Although money won’t eliminate your health worries, you were hoping your £77,600 Aviva insurance policy could help alleviate some of the financial concerns that inevitably arise after a cancer diagnosis.

I have contacted the insurer to find out why they denied your claim and to see if there is anything they can do to settle it. It looked at your case again, but I’m afraid the result was the same.

Aviva couldn't live up to our reader's claim as breast cancer was specifically excluded from her £20-a-month policy when she took it out

Aviva couldn’t live up to our reader’s claim as breast cancer was specifically excluded from her £20-a-month policy when she took it out

It can’t meet your entitlement as breast cancer was specifically excluded from your £20 a month policy when you took it out. This was due to a history of the disease in your close family.

Even if you later found out that your condition has no genetic cause, I’m sorry to say that it makes little difference in your case.

Not only the fact that an insurance policy cannot be changed retrospectively, but also the prevalence of the condition among your loved ones most likely influenced the initial decision not to provide insurance coverage.

This medical history meant that you had to be checked more often to determine whether or not genes were responsible for developing the disease.

Alan Lakey, founder of protection insurance analyst CIExpert, says: “I’m afraid the genetic test wouldn’t have helped. Statistics clearly show that a family history of breast cancer is indicative of a higher likelihood of a future claim.

“It is based on several factors: age at diagnosis and the number of close relatives — siblings and mother — who have been previously diagnosed.

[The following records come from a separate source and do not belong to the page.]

Families of rows that turns and mirrors carry onto each other, the same ones carrying the whole set onto itself: the rest of each named row's family, in list order:
4 families of 4 rows:
nedol: [ 15   7  -3  -6  -8   0  37 -29   9   3  -4 -20   6  -8 -21  -8 -11 -28
  -1 -13]
pag: [ 44  -8  11  14 -11  13  -2   4  29 -13   3  -3  27   4  16   9  21 -18
  25 -27]
zinog: [ 14  24  -8  12  -7   1  30 -34   9   8   1 -15 -14  14  -6 -23  -4 -22
   2   0]
Tabi: [  9  19  -9  -9 -14   8  20 -34  22  16  -9 -12  -1  -7  -4 -19  -3 -26
   5  13]
ker: [ 23 -17   8 -16  35 -16   3  -3 -21   8  17   8  -2  18  23  22 -14   9
 -11  17]
Sot: [ -4 -12  16   3  35 -33  -3  -7 -16  11 -17   2  -7  21  13  15  -5  16
  -7   4]
zaz: [ -1  -3 -17   2   6  26 -32  -5 -26 -33  -5  15   5 -15  12   6   2   5
 -24  -3]
luz: [ 42 -12  20  20  -9   7  -9   8  41   6   3   5  15   3   6 -17  16  -3
  22   0]
kav: [ 13 -14   9   6  34 -20 -13 -12 -14  -4   4   0  -4  35  10  11 -18  11
 -23  20]
Zezu: [ -6 -20   3 -10  35 -29  -7 -12  -3  -1  -4   2   6  18  12  13 -23  -1
 -11  29]
sig: [ -5  -5   5   1  16  25 -30   8 -30 -34   3  10  -1  11  10   7   9  15
 -11 -22]
fanit: [ 35 -10  13  -3 -13  18   8   6  35   4   5   9  23 -16  17  -2  15 -14
  32 -12]
mepu: [ 36 -11 -13   7 -10  21  10  14  33 -10  22  -5  27   3  18 -10  17 -21
  19  -2]
nim: [  3  26  16 -18  -9  14  10 -36  15   2  -6 -18 -10  10 -13 -17   2 -26
  15  -7]
befi: [-19  -2  -2  11   4  24 -31   9  -9 -37  -9  19  -6  17  27  13   4  10
   2   0]
dega: [-17 -12  -2  -6   3  28 -17  28 -19 -24  -4  15  -3  -7  11   8  11  19
  -5  -9]

Which other rows belong to the same family as mepu? nedol, Sot, befi
Which other rows belong to the same family as zinog? pag, Zezu, dega
Which other rows belong to the same family as sig? Tabi, kav, fanit

Families of rows that turns and mirrors carry onto each other, the same ones carrying the whole set onto itself: the rest of each named row's family, in list order:
9 families of 3 rows:
Buzet: [ -5 -12  -2   4  14 -28  28   0   1 -16  -2]
Vaz: [ 26 -28  -8  21  -1  11 -18  16 -17 -20 -24]
lar: [ -9   6 -25  21   2 -16  34   9  -6  -6   9]
neguf: [ -2 -23 -13   3 -30  21   1 -20  -3  28  20]
gedu: [-10   1 -28  -2  -4 -24  21  -4  -3 -23   6]
bubas: [ 12  -3  17  17 -11  22 -22  13 -31 -19 -11]
pegeg: [-20 -18  -2  -2 -15  30  21 -17  -9  11  29]
sola: [ 29  -8  -5  18  -6  15 -25  11 -17 -15 -22]
Duv: [  2 -20  -1   0 -30  20  -8 -24   9  16  20]
niz: [-20 -28  -7   9  -9  23  -5 -26  -5  19  26]
Nol: [-21  -5 -33  13   5 -25  16   0  -6 -11   8]
vave: [ 33 -21  -7   7  -7  20   0  26 -20 -24 -17]
Guv: [-16 -11  -8   5  20 -12  33  -5 -18 -14 -13]
zopok: [  4 -10  -2   4 -15  23 -28  24 -17 -21 -17]
Fanar: [ -9  -9 -29  13   7 -23  24 -13 -15 -23   4]
Zavek: [ -7 -16  -7  -1  -1  26   2  -8 -10  29  34]
Nub: [-11 -30  -8  20  -7  31   3 -12   3  20  30]
tedu: [-19 -10 -21  16   5 -14  29  14 -11 -30   2]
rapo: [ -7   8  -8  18  25 -11  23   8 -15 -23   2]
Gepem: [ 10 -21   5   1  -7  15 -32  15 -25  -9 -19]
Mumop: [ 20 -10  11   6  -7  31 -14  24 -21   1 -16]
dipe: [ 19 -13 -22  28  -9  24 -19  21 -15 -18 -21]
vubit: [  1  -6  -5   0 -27  38   6 -19   8   9  21]
Konat: [ 14 -30  -3   8 -25  19  10 -18   7  20  21]
donas: [-11  -9  -6  16  22 -30  15  -4 -12 -13  -2]
Boram: [ 28 -14   4  18   0  30 -20  21  -8 -20  -6]
vive: [-10 -15  -2  -5 -22  22  13  -9  13  25  18]

Which other rows belong to the same family as bubas? Guv, Zavek
Which other rows belong to the same family as Buzet? zopok, Nub
Which other rows belong to the same family as lar? vave, vubit
Which other rows belong to the same family as Duv? Vaz, Nol
Which other rows belong to the same family as rapo? pegeg, Mumop
Which other rows belong to the same family as sola? neguf, Fanar

Families of rows that turns and mirrors carry onto each other, the same ones carrying the whole set onto itself: the rest of each named row's family, in list order:
3 families of 6 rows:
ked: [ -1  30   5   4   1   3  43  24  17  20  24  41   5 -26  -9   4  30]
Potel: [ 19  23  12  13   1   2  24  32 -16   9   9  42 -15 -17 -20 -21  20]
Mulo: [  7   5  -5  16 -36   2  47  -1  14   4 -11 -21  12 -12  29   0   9]
sivuk: [  0   8  -3 -13  -9 -29  39  -4  19  14  36  -1  19   7 -19  26  25]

“Partly it also depends on the age of the applicant. The older the claimant, the less likely a future claim will be, as the prime age for diagnosis is between 45 and 55.’

A spokesman for Aviva said: “While we sympathize with the customer, the terms offered included an explicit exclusion for breast cancer when she applied for the policy through her independent advisor.

“This was because the customer revealed a strong family history of breast cancer, which required her to undergo expanded NHS screening.

“The exclusion was clearly documented on the offer of acceptance to the customer and her advisor, which she accepted with the policy from March 2021.”

I am very sorry that you are in this terrible situation. However, you did the right thing by reporting the cases of breast cancer in your close family.

If an insurer determines at the time a claim is made that a policyholder has knowingly withheld important information, it is likely to refuse a payout.

Finding health insurance for people with a strong family history of breast cancer can be difficult, especially if the relatives were diagnosed at a young age and the applicant is also young.

A financial adviser with access to the entire market may be able to help arrange cover, although if successful this will inevitably result in a higher premium.

The most important thing for you now is that your treatment is going well, which you say is going well. I wish you all the best for the future.

  • Write to Sally Hamilton at Sally Sorts It, Money Mail, Northcliffe House, 2 Derry Street, London W8 5TT or email sally@dailymail.co.uk – include phone number, address and a note to the defaulting organisation , giving her permission to speak to Sally Hamilton. Please do not send any original documents as we cannot accept any responsibility for them. The Daily Mail cannot accept legal responsibility for any replies given.